Abstract Objective The photodynamic therapy (PDT) is an alternative method to suppress oral pathogens by the activation of a photosensitizer with laser light. The aim of this study was to investigate the phototoxic effect of three ruthenium-based photosensitizers on Fusobacterium nucleatum and Porphyromonas gingivalis. Methods In this in vitro study F. nucleatum and P. gingivalis were incubated with three photosensitizers: (i) a hydrophobic tris-(4,7-diphenyl-1,10-phenanthroline)-ruthenium(II)-dication (RD3), (ii) a hydrophilic tris-[(1,10-phenanthroline-4,7-diyl)-bis-(benzenesulfonato)]-ruthenate tetra-anion (RSD3) and (iii) a lower hydrophilic tris-(2,2′-bipyridine)-ruthenium(II) dication (RBY). The subsequent irradiation was done with blue-band halogen light (450–485 nm) for 20 s using a conventional polymerizer. Control samples consisted of bacterial cell suspension irradiated and non-irradiated in the absence of photosensitizer or incubated with the photosensitizer without irradiation. Bacterial inactivation was determined by the numbers of colony-forming units (cfu/ml) after anaerobic cultivation. Results The RD3 photosensitizer reduced the viability of F. nucleatum by 4-log 10 and of P. gingivalis completely after irradiation for 20 s.

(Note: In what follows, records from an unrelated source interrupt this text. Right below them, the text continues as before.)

These are the activations of a small neural network, seen along a few directions. Each row is one input.
Each table varies a few parts of the input and shows all the possible inputs, shuffled.
A made-up example of a description, with smaller parts first: values(2) and (point or line(11) or (line(4) and ring(8))).
Shared parts are said once, and a part with two or three values counts as separate values.

Other details of the inputs shift rows strongly along two fixed directions, in all tables alike. That doesn't count.

A family of inputs:
row 1: [  0, -84,  21, -20,   0,  41, -15,   8,  -5, -28,  15, -14,  40]
row 2: [ 19, -38,  34, -11,  30, -14, -34,  -1,  -4,  13, -24, -19,   2]
row 3: [ -9,  80, -23,  21,  -2, -72,  26, -10,  -9,  30, -13,  21, -34]
row 4: [ -7,   7, -36,  18, -41,  38,  20,   4,  -2, -22,  45,   7,  29]
row 5: [-10,  23, -35,   8, -49,  35,  30,   2, -12, -37,  57,  20,   7]
row 6: [-12, -34, -23,  -4,  -7,  75,   2,  25,  26, -42,  56, -14,   1]
row 7: [ -7,   0, -30,   2, -25,  61,  -6,  27,  25, -45,  51, -15,  -1]
row 8: [  6,  19, -32,  13, -25,  40,  -7,  17,   4, -16,  59,  -6,  -3]
row 9: [  0,  69, -44,  25, -30,   7,  12,  12,  -4,  -6,  43,   6, -15]
row 10: [  4, -49,  21, -22,  43,   0, -21,   1,   1,  26, -44,  -2,   0]
row 11: [  5,  26,  15,  18,   9, -11,   1,   4,   5,  -4, -14,   5, -11]
row 12: [  8,  22,   6,   6,   5, -14,  -5,  13,   3,   0, -10,   0,  -8]
row 13: [  6, -60,  10, -18,  16,  61, -32,  19,  15, -17,  -5, -19,  11]
row 14: [ -9,   4,  -8,  -2,  12,  -2,   3,   2,  10,  -1,  -4,   3, -12]
row 15: [ -2, 108, -31,  40, -31, -20,  30,  13,   3, -15,  33,  24, -23]
row 16: [-11,  82, -22,  23,   0, -68,  27, -11,  -4,  25, -17,  26, -33]
row 17: [ 11,   0,  -3,   4, -12,  -7,  15, -24,  -4,   6, -19,  10,  18]
row 18: [  7, -10,   6, -10,  24, -11,  -5,   8,  -5,  13,   1,  -6,  -3]
row 19: [  3,  51, -29,  19, -15,  -7,  20,  12,  -3,  -3,  60,  10, -14]
row 20: [ 11, -54,  22, -18,  42,  -7, -27, -10,  -6,  34, -27,  -7,   0]
row 21: [ -7,  43, -11,  22,   8, -10,  21,  -3,  -2,  11,  -4,  23, -19]
row 22: [  3,  44,  24,  25,  27, -58,   0, -24, -10,  36, -72,  20, -23]
row 23: [ 18, -89,  26, -37,   3,  44,  -9,   0,   2, -28,   1, -18,  29]
row 24: [-10, -51,  22,  -9,   7, -20, -10, -22, -11,   2, -32,  -2,  22]
row 25: [-26,  70,  31,   7, -26, -38,  16, -29, -10,  42, -27,  18,  -5]
row 26: [  4,  -3,  26,  -5,  39, -32,  -2,  -2,  -1,  21, -40,   9,  -8]
row 27: [  9, -15,  23,  -3,   9, -55,   5, -42,  -4,  23, -66,   3,  11]
row 28: [ -2, -39,  15,  -4,  16,  27, -22,   4,  17, -16, -15, -19,  -2]
row 29: [  4, -80,   3, -29,  21,  41, -30,  10,  12,  -8,  24, -28,   8]
row 30: [ 11,  -3,  12,  -4,  11,  -8, -15,  13,   0,   4, -12, -12,  -4]
row 31: [  4,   4,  -4,   4,  -1, -12, -19,  -3,   2,   3,   7, -14, -10]
row 32: [-35,  45,  -6,  -1, -66,  43,  19,   4,  17, -19,  63,  -6,   5]
row 33: [ -5, -60,   5,  -8,  -5,  16,  -8, -10,   3, -10,  -8, -15,  34]
row 34: [  6, -38,   1, -13,   8,  44, -25,  20,  11,  -9,  -2, -15,   5]
row 35: [ -6,  67, -43,  22, -36,  -5,  13,  15,   6, -15,  40,   1, -22]
row 36: [  2, -58,  16, -28,  40,  -8, -26,  -4,   1,  19, -28, -21,  -1]
row 37: [ -4,  29, -15,  17,  -5,  24,  22,  20,   9, -22,  42,  10,  -9]
row 38: [  8, -42,   0, -15,   7,  41, -27,  20,   6,  -4,   2, -20,   4]
row 39: [ 13,  47,  -1,  17, -19, -44,  33, -24,  -8,   5, -13,  19,   9]
row 40: [  2,  29,  10,   4,  33, -67,   4, -16, -17,  54, -58,  20, -22]
row 41: [ -3, -58,  29, -11,  17, -14, -14, -22, -20,  14, -46,   5,  26]
row 42: [ 4, -8,  9, -8, 23, -7, -1, 14,  3,  7, -8,  2, -4]
row 43: [  0,  25, -30,   3, -15,  23,  16,  31,   5, -16,  57,   1,  -7]
row 44: [  6, -87,  10, -32,  18,  53, -46,  17,  14, -19,   7, -46,  13]
row 45: [  5,  42, -35,  13, -30,  31,   6,  29,   5, -30,  68, -10,  -3]
row 46: [ -1, -18, -25,   7, -40,  57,  15,  19,   6, -42,  66,  -8,  39]
row 47: [ -5,  66, -20,  21, -42, -24,  44,  -8, -21, -22,  35,  31,  -4]
row 48: [ -1,  35,  14,   9,  37, -60,   7, -20, -12,  45, -64,  28, -21]
row 49: [-15,  24,  73, -13,   6, -53,  -1, -32,  -9,  49, -63,   3,   3]
row 50: [  7, -17,  26, -12,  10, -57,   7, -42, -12,  19, -64,   8,   0]
row 51: [ -5,  51, -55,  15, -25,  28,  22,  20,  -1, -10,  69,   9, -11]
row 52: [ 12, -84,  10, -33,  -4,  56,  -8,  -5,   0, -23,   2, -12,  27]
row 53: [ -4, -66,  32, -26,  12, -13, -11, -24, -12,  -2, -40,  -3,  12]
row 54: [  0,  35,  14,  10,  19, -68,  -8, -16,  -3,  29, -62,   6, -23]
Each input here is: values(3) and (point or ring(5) or (values(2) and line(6))).
Question: The inputs of row 5 and row 53 match in every part but the values(3) part. If row 48 is changed in the same way as row 5 into row 53, which row does it become?
Answer: row 14
Question: Change only the line(6) part in row 34. List by row number the other rows that result.
Answer: row 8, row 9, row 13, row 22, row 38
Question: Change only the values(3) part in row 11. List by row number the other rows that result.
Answer: row 22, row 28
Question: Change only the values(3) part in row 38. List by row number the other rows that result.
Answer: row 30, row 35

A family of inputs:
row 55: [ -1,  -6, -14,  10, -20,  37,  12,   3,  11, -33,  20,  -1,  10]
row 56: [ 30, -75,  20, -30,  58,  26, -42,  18,  11,  15, -36, -24,  -8]
row 57: [  9, -88,  41, -41,  24,  14, -31, -10,  -3,  12, -13, -23,  24]
row 58: [  1,  73, -30,  28, -49, -19,  33,   8,  -3, -23,  50,   9,   5]
row 59: [-10, -10, -20, -11, -24,  35,   4,   2,  -1, -12,  40,  -9,  10]
row 60: [ 12, -82,  31, -25,  10,  21, -35,  -5,  -1,  -8, -24, -27,  22]
row 61: [  4, -67,   0, -21,  -9,  56, -24,   7,   9, -33,  14, -30,  26]
row 62: [-11,  82,  14,  26,  12, -90,  38, -37, -23,  49, -59,  46, -20]
row 63: [ -3, -47,  41, -18,  40, -25,  -7, -28,  -6,  34, -68,   5,   7]
row 64: [ -6,  11,  -5,  -1, -21,  -7,   7,  -8, -14,  10,  20,   2,  -1]
row 65: [ -3, -19, -20,   4, -28,  46,   4,   8,  16, -36,  27,  -6,  13]
row 66: [  9,  72, -12,  14,  27, -73,  15,  -3,  -4,  26, -29,  19, -50]
row 67: [   4,   33,   16,   23,   61, -100,  -18,  -16,  -16,   61,  -77,   13,
  -29]
row 68: [ -9,  83, -25,  31,  17, -74,  17,  -1,  -5,  20,  -4,  20, -47]
row 69: [-13,  71, -28,  21, -34,   8,  46,  10,  -8, -14,  49,  36,  -5]
row 70: [ -9,  68, -45,  29, -52,  -2,  27,  -1,   3, -26,  36,  15,  -5]
row 71: [ 14, -73,  13, -25,  -7,  50, -28,  10,  10, -34,  27, -30,  31]
row 72: [ -5, -48,  36, -20,  34, -31, -12, -28,  -5,  38, -70,   4,   6]
row 73: [  3,  19,  20,  16,  11, -38,  13, -22,  -8,   9, -52,  19,  -2]
row 74: [ 12, -12, -53,   6,  -6,  90, -16,  53,  18, -34,  84, -18,   2]
row 75: [  2,  -2,  29,  -8,  11, -52,   4, -18, -17,  34, -26,   1,   6]
row 76: [  3,   2,  -1,   8, -15,  30,  13,  12,   0, -34,  18,  11,  10]
row 77: [-21,  62, -70,  18, -71,  50,  38,  18,   8, -36, 100,  14,  -2]
row 78: [-11, -48,  61, -34,  31,  50, -60,  26,  31,  14, -27, -45,  -6]
Question: What do these inputs look like to the network?
Answer: point or ring(5) or (values(2) and line(9))
Question: A walk changes only the ring(5) part. It starts at row 56 and steps to row 74. List the rest of the walk in order.
Answer: row 67, row 68, row 66
Question: Change only the line(9) part in row 59. List by row number the other rows that result.
Answer: row 57, row 62, row 63, row 64, row 69, row 72, row 75, row 77

A family of inputs:
row 79: [  9, -94,   9, -24,  18,  81, -10,  17,  12, -33,   6,  -7,  29]
row 80: [  0,  22,  57,  -1,  12, -65, -17, -26, -12,  39, -62,  -6,   1]
row 81: [-18,  68,  25,  13,  -9, -41,  17, -15, -11,  37, -18,  20, -12]
row 82: [-19,  66, -27,  26, -35,  11,  21,   3,  17, -19,  14,  11, -18]
row 83: [-17, -77,  19, -35, -13,  78, -39,  14,  21, -14,  21, -40,  23]
row 84: [-14,  39, -28,   0, -45,  20,  35,   6,  -8,  -9,  74,  13,   6]
row 85: [  6, -56,  28, -16,  38, -36,   4, -24, -22,  22, -50,  14,  16]
row 86: [  7, -33,  16,   0,  31, -33,  -8, -29,  -5,  20, -82,   8,   3]
row 87: [  6,  68, -15,  20,  42, -49,   4,  17,  -3,  40,  -6,  17, -47]
row 88: [-16,  57, -18,  18, -32,  44,  31,  21,  16, -31,  44,  18, -10]
row 89: [ -8,  20, -58,  18, -41,  11,  31,  -4,  -4, -27,  53,  14,   6]
row 90: [ 22, -87,   6, -15,   4,  68, -20,  16,  10, -46,   8, -20,  33]
row 91: [ -2,  69, -64,  23,   1,   4,   0,  32,  12,   0,  52,   0, -45]
row 92: [-11,  33,  -1,   0, -13, -61,  11, -36, -17,  37, -22,  11,  -7]
row 93: [ 27, -29,  25, -10,  70, -40, -48,  16,   2,  32, -48, -23, -25]
row 94: [  0,  39, -29,   7, -56,   6,  21,   3,  -7, -23,  73,  -3,  11]
row 95: [  9,   2,  53,   3,  26, -47, -15, -19,   0,  17, -81,  -1,  -5]
row 96: [  18, -106,    4,  -26,    2,   48,  -19,    9,   -2,  -42,   24,  -25,
   41]
Question: What do these inputs look like to the network?
Answer: values(3) and (point or ring(5))
Question: The inputs of row 95 and row 82 match in every part but the values(3) part. If row 93 is changed in the same way as row 95 into row 82, which row does it become?
Answer: row 91
Question: Change only the values(3) part in row 79. List by row number the other rows that result.
Answer: row 86, row 90
Question: Change only the values(3) part in row 80. List by row number the other rows that result.
Answer: row 81, row 83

The viability loss correlated significantly with the concentration of the RD3 photosensitizer and reached a peak at a concentration of 12.5 μM ( p < 0.05). The RSD3 and RBY photosensitizers had distinctly lower phototoxic effects in comparison to RD3. Conclusion The RD3 photosensitizer showed a phototoxic effect on F. nucleatum and P. gingivalis . The results suggest that the application of the RD3 photosensitizer under visible light may be helpful as an adjunct treatment approach to the inactivation of periodontopathogenic bacteria.